Figure 4: Brand Reality Map

It might be possible to improve your brand’s perception over the reality with extensive marketing campaigns, but there is a danger that this will lead to a loss of customer trust as they experience the reality of poor customer service and incomplete coverage. 

This demonstrates that:

  • brand perception does not necessarily relate to reality 
  • your brand positioning goals can be unrealistic
  • some perception gaps are just too big to be closed with marketing alone

Having a Brand Reality Map can be a useful check on your brand aspirations and can help sound an early warning on things like customer service – giving you time to address the issue before your brand perception suffers.

Bear in mind only certain attributes can be mapped in this way. 

Maps, not Map

Another potential confusion is that there is very rarely just one brand positioning map. There’s likely to be a set of maps showing your perceived and targeted brand position across a number of attributes. 
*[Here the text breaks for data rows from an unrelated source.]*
Below is a small trained network, with its code and all its weights. Each question gives an input and a target symbol and asks what happens when units are switched off, that is, made to give their printed mean instead of their output.

import numpy as np


def w(rows, s, z=0):
    codes = np.array(rows[::2]) - 128.0
    scale = np.full(codes.shape[1], s)
    scale[-1] = z or s
    return codes * scale


def norm(h):
    return h / np.sqrt((h * h).mean(-1, keepdims=True) + 1e-5)


def f(y):
    return np.maximum(y, 0)


def softmax(a):
    e = np.exp(a - a.max(-1, keepdims=True))
    return e / e.sum(-1, keepdims=True)


def log_softmax(a):
    a = a - a.max(-1, keepdims=True)
    return a - np.log(np.exp(a).sum(-1, keepdims=True))


def net(x, mask):
    ids = ['αβγδηλξστφω'.index(c) for c in x.split()]
    T = len(ids)
    res = E[ids] + P[:T]
    u = 0
    for l in range(2):
        q, k, v = (norm(res) @ M[l].T for M in (Q, K, V))
        z = softmax(np.where(np.tri(T) > 0, q @ k.T / 2**0.5, -1e9)) @ v
        res = res + np.where(mask[u], z, O[l][:, -1]) @ O[l][:, :-1]
        u += 1
        y = f(norm(res) @ A[l][:, :-1].T + A[l][:, -1])
        res = res + np.where(mask[u : u + 8], y, B[l][:, -1]) @ B[l][:, :-1]
        u += 8
    return log_softmax(norm(res)[-1] @ U[:, :-1].T + U[:, -1])


Q, K, V, O, A, B = {}, {}, {}, {}, {}, {}
E = w([
[254,155,130,124,148,170,75,155,116,235,167,132],'α',
[157,177,182,177,56,15,78,138,137,140,97,244],'β',
[51,24,121,226,54,97,125,178,107,135,126,213],'γ',
[140,127,103,183,16,86,28,162,124,87,158,111],'δ',
[125,161,180,41,79,251,186,156,137,77,168,138],'η',
[34,185,172,104,68,86,95,58,125,170,182,169],'λ',
[250,146,156,168,75,116,200,87,155,188,209,50],'ξ',
[193,70,62,164,118,176,98,44,169,75,170,118],'σ',
[122,139,101,103,197,9,144,175,172,97,159,114],'τ',
[91,54,126,124,86,128,156,206,49,191,93,20],'φ',
[106,152,230,203,135,99,74,55,188,95,124,121],'ω',
],0.017)
P = w([
[97,193,55,161,125,86,201,166,255,132,94,68],'0',
[107,168,71,177,133,119,154,147,228,120,95,88],'1',
[134,132,93,192,118,129,139,136,215,143,92,87],'2',
[141,140,128,183,102,130,126,127,190,139,105,103],'3',
[153,127,147,167,106,144,110,117,164,132,121,117],'4',
[165,107,173,153,101,139,89,102,143,124,135,128],'5',
[165,85,178,134,90,160,81,95,126,122,133,145],'6',
[166,80,213,122,90,170,73,91,94,115,147,160],'7',
[180,63,223,129,76,187,63,79,88,126,151,156],'8',
],0.0097)
Q[0] = w([
[67,143,78,107,159,83,191,145,119,33,152,135],'0.h0',
[143,111,159,193,4,152,108,93,155,122,138,118],'0.h0',
],0.014)
K[0] = w([
[117,156,68,115,184,73,188,200,158,144,141,64],'0.h0',
[164,73,182,139,77,214,95,113,3,160,109,123],'0.h0',
],0.012)
V[0] = w([
[125,138,100,168,74,135,221,141,173,17,82,143],'0.h0',
[206,115,141,148,81,161,141,186,173,146,171,253],'0.h0',
],0.0073)
O[0] = w([
[157,142,130,22,2,172,154,82,119,53,129,128,200],'0.h0',
[2,117,74,44,117,132,171,243,197,60,236,158,252],'0.h0',
],0.007,0.0023)
A[0] = w([
[185,170,128,31,176,77,106,125,89,120,2,80,99],'0.n0',
[125,100,218,76,21,87,114,101,151,192,100,152,144],'0.n1',
[172,136,95,124,108,87,150,140,75,123,150,217,115],'0.n2',
[104,112,200,135,202,56,98,113,216,70,77,118,106],'0.n3',
[77,134,68,111,172,127,160,121,190,92,143,146,91],'0.n4',
[224,123,77,162,101,162,77,173,97,145,196,93,122],'0.n5',
[130,118,49,82,214,172,102,169,97,160,184,113,2],'0.n6',
[81,139,112,102,93,218,179,127,152,83,136,68,124],'0.n7',
],0.0078,0.004)
B[0] = w([
[118,83,183,124,125,107,125,160,70,115,195,58,165],'0.n0',
[82,87,217,105,103,152,75,58,42,102,185,121,254],'0.n1',
[193,61,166,108,128,215,115,172,123,188,232,143,160],'0.n2',
[154,155,202,138,170,72,160,171,112,12,203,96,181],'0.n3',
[166,92,60,84,141,46,198,165,89,130,99,81,160],'0.n4',
[71,80,183,2,147,93,90,46,224,94,98,116,230],'0.n5',
[160,116,192,180,85,159,54,133,114,88,7,223,144],'0.n6',
[188,161,140,211,141,91,98,180,74,76,225,100,198],'0.n7',
],0.0077)
Q[1] = w([
[130,80,45,45,188,169,160,108,37,171,97,21],'1.h0',
[147,3,202,204,104,46,110,160,31,121,198,46],'1.h0',
],0.0058)
K[1] = w([
[185,185,105,254,107,135,101,79,127,118,67,111],'1.h0',
[200,139,135,53,193,101,88,145,131,189,90,199],'1.h0',
],0.0096)
V[1] = w([
[47,146,75,106,92,112,137,103,193,147,91,86],'1.h0',
[183,65,136,2,184,105,62,82,237,156,120,155],'1.h0',
],0.0064)
O[1] = w([
[89,63,141,121,165,169,6,88,110,143,129,114,57],'1.h0',
[180,106,160,103,176,53,126,153,139,71,161,156,253],'1.h0',
],0.017,0.0038)
A[1] = w([
[86,162,78,121,37,100,179,75,122,92,173,103,146],'1.n0',
[72,142,117,213,180,86,94,150,200,34,132,159,55],'1.n1',
[169,254,159,105,166,142,160,60,122,170,201,110,121],'1.n2',
[78,30,89,195,77,197,121,162,85,144,170,203,3],'1.n3',
[122,124,191,119,54,186,85,76,96,166,143,152,172],'1.n4',
[159,66,95,120,150,138,135,117,218,41,102,200,140],'1.n5',
[81,201,126,134,112,151,90,168,168,207,135,199,115],'1.n6',
[208,135,149,89,52,107,171,141,183,182,138,173,30],'1.n7',
],0.0088,0.004)
B[1] = w([
[173,80,116,127,199,131,107,67,134,137,55,207,244],'1.n0',
[126,138,184,63,143,158,254,146,158,177,89,117,190],'1.n1',
[72,37,90,67,174,164,148,151,111,143,146,99,185],'1.n2',
[81,83,176,210,159,160,86,121,201,98,225,140,152],'1.n3',
[117,190,92,96,172,102,148,254,139,113,137,168,254],'1.n4',
[110,171,167,215,170,80,106,157,38,102,163,73,221],'1.n5',
[183,134,169,169,130,143,174,52,36,100,164,187,148],'1.n6',
[89,126,144,144,56,63,169,100,136,153,174,73,182],'1.n7',
],0.0099,0.0079)
U = w([
[156,118,124,150,158,124,128,142,161,178,120,166,93],'α',
[102,154,149,160,10,67,188,71,81,118,139,179,67],'β',
[56,74,121,218,134,148,129,146,171,129,154,159,115],'γ',
[69,120,151,83,66,114,61,127,166,71,112,130,7],'δ',
[143,151,116,100,93,208,139,157,109,95,159,146,146],'η',
[36,136,111,116,190,106,113,105,67,145,143,178,108],'λ',
[117,82,138,84,121,125,124,67,173,195,199,114,82],'ξ',
[197,96,140,198,140,140,89,31,34,122,133,181,239],'σ',
[72,183,37,178,214,41,201,254,228,142,112,123,135],'τ',
[82,148,152,169,69,119,95,160,62,156,165,67,250],'φ',
[53,134,225,150,126,163,183,95,137,83,85,133,5],'ω',
],0.0077,0.002)

Each question gives the input, a string of symbols that net reads in full, and the target symbol t.
The units are the heads (2 rows each of Q, K, V and O) and the neurons (one row each of A and B). Each row of codes is followed by its name. A weight is (code - 128) times the scale printed after its matrix; where a second scale follows, it is the last column's (O, A, B and U).
mask holds one flag per unit, layer by layer, with each layer's heads first. A switched-off unit (its flag False) gives its mean, the last column of its rows in O or B, instead of its output. The means were averaged over made-up inputs and are rounded, as every weight is.
A unit's drop is (log p(t) with every unit on - log p(t) with that unit switched off) / (log p(t) with every unit on - log p(t) with every unit switched off).
The circuit of an input: a set's keep is (log p(t) with only the set's units on - log p(t) with every unit switched off) / (log p(t) with every unit on - log p(t) with every unit switched off). Starting from the 12 units with the biggest drops (on a tie, the unit counted first), units are removed one at a time, each time the one whose removal leaves the highest keep (on an exact tie, the one counted first), for as long as the keep stays at least 0.8.
circuit, biggest first: the units of the circuit, biggest drop first
k most important neurons: the k neurons with the biggest drops, biggest first
k most important neurons of layer l: the k neurons of layer l with the biggest drops, biggest first
drop when u is switched off: that unit's drop, to one decimal
input τ β γ α, target η: 3 most important neurons of layer 0	(0.n5; 0.n6; 0.n1)
input ξ β γ α, target η: 3 most important neurons of layer 0	(0.n6; 0.n5; 0.n1)
input α φ γ, target σ: circuit, biggest first	(0.h0)
input φ β ω λ, target λ: 2 most important neurons of layer 1	(1.n4; 1.n2)
input δ α ξ, target τ: 2 most important neurons	(0.n1; 0.n6)
input δ η σ δ β λ, target λ: 3 most important neurons	(1.n2; 0.n5; 0.n1)
input ω γ ξ γ β φ φ τ τ, target τ: circuit, biggest first	(1.h0; 0.n5)
input φ β γ α φ, target τ: circuit, biggest first	(0.h0; 0.n1)
input γ φ σ λ σ λ δ δ τ, target τ: circuit, biggest first	(0.n1; 0.n5)
input δ τ σ, target σ: 2 most important neurons of layer 0	(0.n7; 0.n3)
input λ ω β, target β: circuit, biggest first	(0.n5; 0.h0; 1.h0; 1.n6)
input σ σ η δ, target δ: 2 most important neurons	(0.n5; 1.n0)
input β φ α, target σ: 2 most important neurons of layer 0	(0.n6; 0.n1)
input β σ φ η φ α γ, target τ: circuit, biggest first	(1.h0)
input δ ω φ β ω α δ, target τ: 2 most important neurons	(0.n1; 1.n1)
input φ φ α, target σ: 4 most important neurons	(1.n6; 0.n1; 0.n6; 0.n0)
input λ ω α, target ξ: 2 most important neurons	(0.n5; 0.n3)
input τ α η, target τ: 4 most important neurons of layer 0	(0.n7; 0.n1; 0.n6; 0.n4)
input φ β δ β α, target φ: 2 most important neurons of layer 0	(0.n1; 0.n6)
input φ γ σ, target σ: 3 most important neurons	(1.n0; 1.n4; 1.n5)
input η ξ ω, target ω: 2 most important neurons of layer 0	(0.n3; 0.n7)
input β λ ω α, target ξ: 2 most important neurons of layer 1	(1.n7; 1.n2)
input β α η, target τ: 2 most important neurons of layer 0	(0.n7; 0.n1)
input α η φ ω, target σ: 2 most important neurons	(0.n5; 1.n4)
input σ α φ δ, target σ: most important neuron of layer 0	(0.n5)
input τ β φ α φ, target τ: 2 most important neurons of layer 0	(0.n1; 0.n6)
input ω η φ β β η ω φ γ, target γ: 2 most important neurons of layer 0	(0.n5; 0.n3)
input η α ω σ β α ξ, target τ: most important neuron of layer 0	(0.n1)
input φ β φ α α λ α γ, target τ: drop when 1.n1 is switched off	0.1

How to create Brand Positioning Maps

From your business strategy, you need to identify the key attributes that you want your brand to be known for. These might be based on actual capabilities – you have specialist production lines that can produce products cheaper than anyone else, so that becomes a key attribute for example, or they could be based on aspirations – you may want your brand to be seen as the greenest on the market, even though your current perception in this area is average. 
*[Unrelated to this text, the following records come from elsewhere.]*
Below are the code and all the weights of a small trained network. Each question names an input and a class and asks about switching units off, where a switched-off unit gives its printed mean instead of its output.

import numpy as np


def w(rows, s, z=0):
    codes = np.array(rows[::2]) - 128.0
    scale = np.full(codes.shape[1], s)
    scale[-1] = z or s
    return codes * scale


def f(y):
    return y / 2 * (1 + np.tanh(0.7978845608 * (y + 0.044715 * y**3)))


def log_softmax(a):
    a = a - a.max(-1, keepdims=True)
    return a - np.log(np.exp(a).sum(-1, keepdims=True))


def net(x, mask):
    res = np.array(x, float).reshape(1, 2) / 4 @ E
    y = f(res @ A[0][:, :-1].T + A[0][:, -1])
    res = res + np.where(mask, y, B[0][:, -1]) @ B[0][:, :-1]
    return log_softmax(res[-1] @ U[:, :-1].T + U[:, -1])


A, B = {}, {}
E = w([
[99,38,135,66,107,170,163,211,64,83,129,199],'x0',
[248,138,89,155,157,154,147,108,64,165,160,68],'x1',
],0.015)
A[0] = w([
[37,92,139,116,128,150,159,162,86,79,148,199,181],'N1',
[162,86,124,110,124,155,226,159,101,109,157,151,224],'N2',
[149,119,133,133,101,169,187,183,80,125,178,184,247],'N3',
[176,82,81,159,110,156,171,112,57,113,143,109,230],'N4',
[74,137,140,99,126,88,131,124,177,118,95,147,149],'N5',
[115,105,207,126,59,135,169,200,158,110,91,252,187],'N6',
[133,172,211,153,132,110,30,76,210,132,137,107,253],'N7',
[153,209,107,131,148,93,48,92,198,162,155,73,160],'N8',
],0.011,0.0043)
B[0] = w([
[86,109,159,75,132,47,93,134,127,98,138,126,247],'N1',
[180,53,113,63,143,11,199,139,164,123,127,87,220],'N2',
[152,170,102,60,189,66,135,120,227,139,252,68,224],'N3',
[182,140,97,101,157,101,188,194,187,145,163,9,223],'N4',
[132,155,145,176,116,128,45,209,113,67,88,119,190],'N5',
[160,123,162,93,103,109,17,112,107,74,135,181,251],'N6',
[103,152,13,191,33,199,114,222,106,134,15,134,231],'N7',
[117,197,80,140,76,95,150,140,131,194,75,145,250],'N8',
],0.011,0.019)
U = w([
[92,71,83,119,107,128,155,125,148,55,170,60,97],'0',
[87,78,166,180,67,133,74,172,121,52,92,182,189],'1',
[219,110,159,71,223,84,175,142,181,77,177,36,216],'2',
[58,119,208,161,176,163,169,95,73,109,181,122,4],'3',
[119,167,80,231,46,114,147,149,148,194,102,148,168],'4',
[141,143,172,122,233,164,178,92,107,81,138,210,2],'5',
[129,107,254,52,118,70,87,125,145,67,166,171,79],'6',
],0.0086,0.0023)

Each question gives the input, the list of numbers given to net, and the class t.
The units are the neurons (one row each of A and B). Each row of codes is followed by its name. A weight is (code - 128) times the scale printed after its matrix; where a second scale follows, it is the last column's (A, B and U).
mask holds one flag per neuron, in row order. A switched-off neuron (its flag False) gives its mean, the last column of its row in B, instead of its output. The means were averaged over made-up inputs and are rounded, as every weight is.
A unit's drop is (log p(t) with every unit on - log p(t) with that unit switched off) / (log p(t) with every unit on - log p(t) with every unit switched off).
most important unit: the unit with the biggest drop
top k neurons: the k neurons with the biggest drops, biggest first
drop when u is switched off: that unit's drop, to one decimal
input [1,-6], class 1: most important unit -> N3
input [-1,-2], class 1: top 2 neurons -> [N8, N4]
input [0,-3], class 1: top 2 neurons -> [N3, N2]
input [4,-1], class 6: top 2 neurons -> [N6, N4]
input [1,-8], class 1: top 2 neurons -> [N3, N5]
input [5,-1], class 6: top 2 neurons -> [N6, N1]
input [-1,-1], class 4: top 2 neurons -> [N6, N1]
input [-3,-6], class 1: top 2 neurons -> [N5, N4]
input [-4,-5], class 4: drop when N6 is switched off -> 0.0
input [0,-6], class 1: drop when N3 is switched off -> 0.1
input [2,-3], class 6: drop when N7 is switched off -> 0.3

You will want to focus on those attributes that make a difference to the buyer, those attributes that they are looking for and value when making a purchasing decision.

That’s not to say you can’t educate your market if you feel an undervalued attribute is actually important and should be highlighted more (especially if that is something you excel at).
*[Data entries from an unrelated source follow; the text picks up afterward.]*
Below are the code and all the weights of a small trained network. Each question names an input and a class and asks about switching units off, where a switched-off unit gives its printed mean instead of its output.

import numpy as np


def w(rows, s, z=0):
    codes = np.array(rows[::2]) - 128.0
    scale = np.full(codes.shape[1], s)
    scale[-1] = z or s
    return codes * scale


def norm(h):
    return h / np.sqrt((h * h).mean(-1, keepdims=True) + 1e-5)


def f(y):
    return y / 2 * (1 + np.tanh(0.7978845608 * (y + 0.044715 * y**3)))


def log_softmax(a):
    a = a - a.max(-1, keepdims=True)
    return a - np.log(np.exp(a).sum(-1, keepdims=True))


def net(x, mask):
    res = np.array(x, float).reshape(1, 3) / 4 @ E
    u = 0
    for l in range(2):
        y = f(norm(res) @ A[l][:, :-1].T + A[l][:, -1])
        res = res + np.where(mask[u : u + 14], y, B[l][:, -1]) @ B[l][:, :-1]
        u += 14
    return log_softmax(norm(res)[-1] @ U[:, :-1].T + U[:, -1])


A, B = {}, {}
E = w([
[153,112,70,37,160,146,91,90],'x0',
[162,208,172,77,52,113,117,118],'x1',
[255,75,121,120,112,94,148,152],'x2',
],0.0096)
A[0] = w([
[126,148,139,230,124,142,156,141,97],'L0N1',
[18,95,121,118,114,171,140,145,75],'L0N2',
[121,161,145,92,2,138,152,90,66],'L0N3',
[121,111,138,74,140,117,171,64,29],'L0N4',
[102,93,71,141,114,170,146,173,51],'L0N5',
[144,109,104,86,185,189,97,129,138],'L0N6',
[198,74,73,191,136,107,104,139,73],'L0N7',
[140,77,129,95,102,203,34,107,165],'L0N8',
[91,77,78,177,139,149,201,159,112],'L0N9',
[127,95,149,145,104,70,140,197,1],'L0N10',
[45,148,167,121,124,122,20,103,211],'L0N11',
[206,83,155,117,102,32,171,52,99],'L0N12',
[147,138,154,125,148,189,187,99,128],'L0N13',
[143,200,98,214,88,152,167,134,93],'L0N14',
],0.006,0.003)
B[0] = w([
[170,144,90,140,124,121,119,23,177],'L0N1',
[161,88,119,90,95,48,38,180,193],'L0N2',
[177,175,39,246,194,254,45,200,190],'L0N3',
[127,147,126,150,126,119,146,107,115],'L0N4',
[164,191,140,125,117,214,121,155,130],'L0N5',
[165,191,104,192,103,116,172,81,186],'L0N6',
[87,154,115,99,106,94,59,201,187],'L0N7',
[130,148,130,182,121,100,215,106,182],'L0N8',
[192,184,89,171,99,181,98,137,202],'L0N9',
[87,104,162,88,104,67,109,63,127],'L0N10',
[174,114,109,102,131,22,131,171,253],'L0N11',
[80,142,38,113,87,57,169,198,203],'L0N12',
[135,126,140,125,142,119,110,126,128],'L0N13',
[167,123,103,110,126,84,148,59,152],'L0N14',
],0.0056,0.004)
A[1] = w([
[74,7,108,190,191,188,141,142,95],'L1N1',
[95,78,192,78,111,173,134,111,78],'L1N2',
[109,111,254,200,99,132,177,108,43],'L1N3',
[115,105,102,37,129,177,166,62,2],'L1N4',
[124,204,97,173,82,121,141,102,213],'L1N5',
[148,129,155,9,184,169,158,47,69],'L1N6',
[158,146,66,116,139,128,122,108,209],'L1N7',
[134,123,79,43,148,161,126,100,75],'L1N8',
[41,169,174,171,125,110,107,114,99],'L1N9',
[121,107,180,196,71,145,147,138,68],'L1N10',
[42,145,161,87,111,154,82,116,87],'L1N11',
[24,170,104,87,130,145,114,94,97],'L1N12',
[50,151,157,119,203,118,118,150,76],'L1N13',
[143,201,197,67,56,180,125,133,99],'L1N14',
],0.0091,0.0058)
B[1] = w([
[156,209,127,115,117,184,108,127,214],'L1N1',
[173,167,116,125,136,100,185,126,110],'L1N2',
[92,123,163,110,159,120,194,69,147],'L1N3',
[144,134,172,114,130,121,249,73,138],'L1N4',
[94,85,112,107,181,136,112,99,255],'L1N5',
[95,91,125,167,160,106,154,96,159],'L1N6',
[69,133,191,133,115,121,121,134,251],'L1N7',
[161,135,148,207,107,112,180,81,168],'L1N8',
[183,116,133,116,93,90,149,131,180],'L1N9',
[156,139,119,98,115,129,174,84,146],'L1N10',
[131,65,119,130,102,112,129,177,153],'L1N11',
[207,112,146,100,80,93,164,175,181],'L1N12',
[148,90,98,124,116,132,131,168,155],'L1N13',
[165,179,73,197,155,225,115,153,180],'L1N14',
],0.012,0.0069)
U = w([
[178,225,74,194,156,241,67,166,191],'0',
[201,46,108,118,54,41,155,241,176],'1',
[142,106,146,184,158,93,236,5,155],'2',
[15,81,140,117,192,104,34,129,219],'3',
[111,118,163,78,132,167,138,142,2],'4',
[118,115,174,88,135,163,131,141,16],'5',
[123,117,150,84,121,159,122,122,41],'6',
[125,118,160,96,130,155,124,133,25],'7',
],0.017,0.0063)

Each question gives the input, the list of numbers given to net, and the class t.
The units are the neurons (one row each of A and B). Each row of codes is followed by its name. A weight is (code - 128) times the scale printed after its matrix; where a second scale follows, it is the last column's (A, B and U).
mask holds one flag per neuron, layer by layer. A switched-off neuron (its flag False) gives its mean, the last column of its row in B, instead of its output. The means were averaged over made-up inputs and are rounded, as every weight is.
A unit's drop is (log p(t) with every unit on - log p(t) with that unit switched off) / (log p(t) with every unit on - log p(t) with every unit switched off).
The circuit of an input: a set's keep is (log p(t) with only the set's units on - log p(t) with every unit switched off) / (log p(t) with every unit on - log p(t) with every unit switched off). Starting from the 12 units with the biggest drops (on a tie, the unit counted first), units are removed one at a time, each time the one whose removal leaves the highest keep (on an exact tie, the one counted first), for as long as the keep stays at least 0.8.
units of the circuit, in order: the units of the circuit, biggest drop first
most important unit: the unit with the biggest drop
top k neurons: the k neurons with the biggest drops, biggest first
top k neurons in layer l: the k neurons of layer l with the biggest drops, biggest first
drop of u: that unit's drop, to one decimal
input [-1,-3,2], class 3: most important unit : L0N9
input [6,-5,4], class 2: units of the circuit, in order : [L1N8; L0N2]
input [-4,6,-7], class 1: units of the circuit, in order : [L1N9; L1N12]
input [3,-3,2], class 3: top 2 neurons : [L0N6; L1N7]
input [-7,8,7], class 0: top 2 neurons : [L1N14; L0N11]
input [-4,1,-2], class 2: top 2 neurons : [L0N12; L1N9]
input [-2,-5,-6], class 1: units of the circuit, in order : [L1N9; L1N12]
input [-4,1,-4], class 1: top 2 neurons : [L1N9; L0N6]
input [-3,-3,2], class 3: top 3 neurons in layer 0 : [L0N1; L0N9; L0N7]
input [-7,5,-7], class 1: top 2 neurons : [L1N9; L1N11]
input [-3,-2,-1], class 3: top 2 neurons : [L0N1; L0N9]
input [0,3,-1], class 3: top 2 neurons : [L0N3; L1N1]
input [-8,-6,-8], class 1: top 3 neurons in layer 1 : [L1N9; L1N13; L1N12]
input [-3,2,-1], class 3: units of the circuit, in order : [L1N5]
input [2,-2,-4], class 1: drop of L0N3 : 0.2
input [-2,6,6], class 0: drop of L0N11 : 0.5
input [-1,7,5], class 0: drop of L0N11 : 0.0
input [-8,2,-8], class 1: drop of L0N6 : 0.2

Unfortunately, there is no list of definitive attribute pairs you should be using on your brand positioning maps, as these attributes will be unique to the market you are in and your brand.

You then need to pair these attributes up in a logical way and these pairs will become the axes of your brand positioning maps. 

From customer research and existing data, you will plot your current position on these axes, giving you your audience’s perception of your brand. You can then add where you want to be on those axes.

You would want to add in your competitors’ data too. 

And like many types of analysis and planning, you would want to repeat the exercise on a regular basis so you can see how perceptions may be changing and how you are progressing towards your ideal brand position.

What do they tell you?

These maps can help you in a number of areas.

  • They help monitor the perception gap between an audience’s perception of your brand and what you would like that perception to be. Over time, they can show you just how well your marketing is doing in closing that gap.
  • They can help uncover areas where you didn’t know you were strong in the eyes of your audience.
  • They can show you where your competitors stand.
  • If there are many competitors all fighting over the same attribute, you may want to consider highlighting niche areas, or areas where you know you are strong, with your marketing.
  • If the gap between your brand’s perception and where you want to be is too large, then you may want to reassess your goals and strategy to be more realistic.

How to use it to position yourself in the market

Using the brand positioning map, you can:

  • Spot potential gaps in the market and then position your brand to take advantage of those. 
  • Identify areas where you are strong and areas where you are weak, allowing you to position your brand to make the most of your strengths.
  • See how much work there is to get you to the brand position you want to be in, versus where you are now.
  • Highlight unrealistic brand positioning. 
  • Identify areas where competitors are weak so that you can target them in those areas.
  • Monitor progress towards your ideal brand position.

Conclusion

A Brand Positioning Map is a useful visual model that helps with your strategic marketing decisions. It can help you plan a strong brand positioning strategy that will resonate with selected target markets.  Ultimately, it can help you out manoeuvre competing brands in the bid for relevance and attention.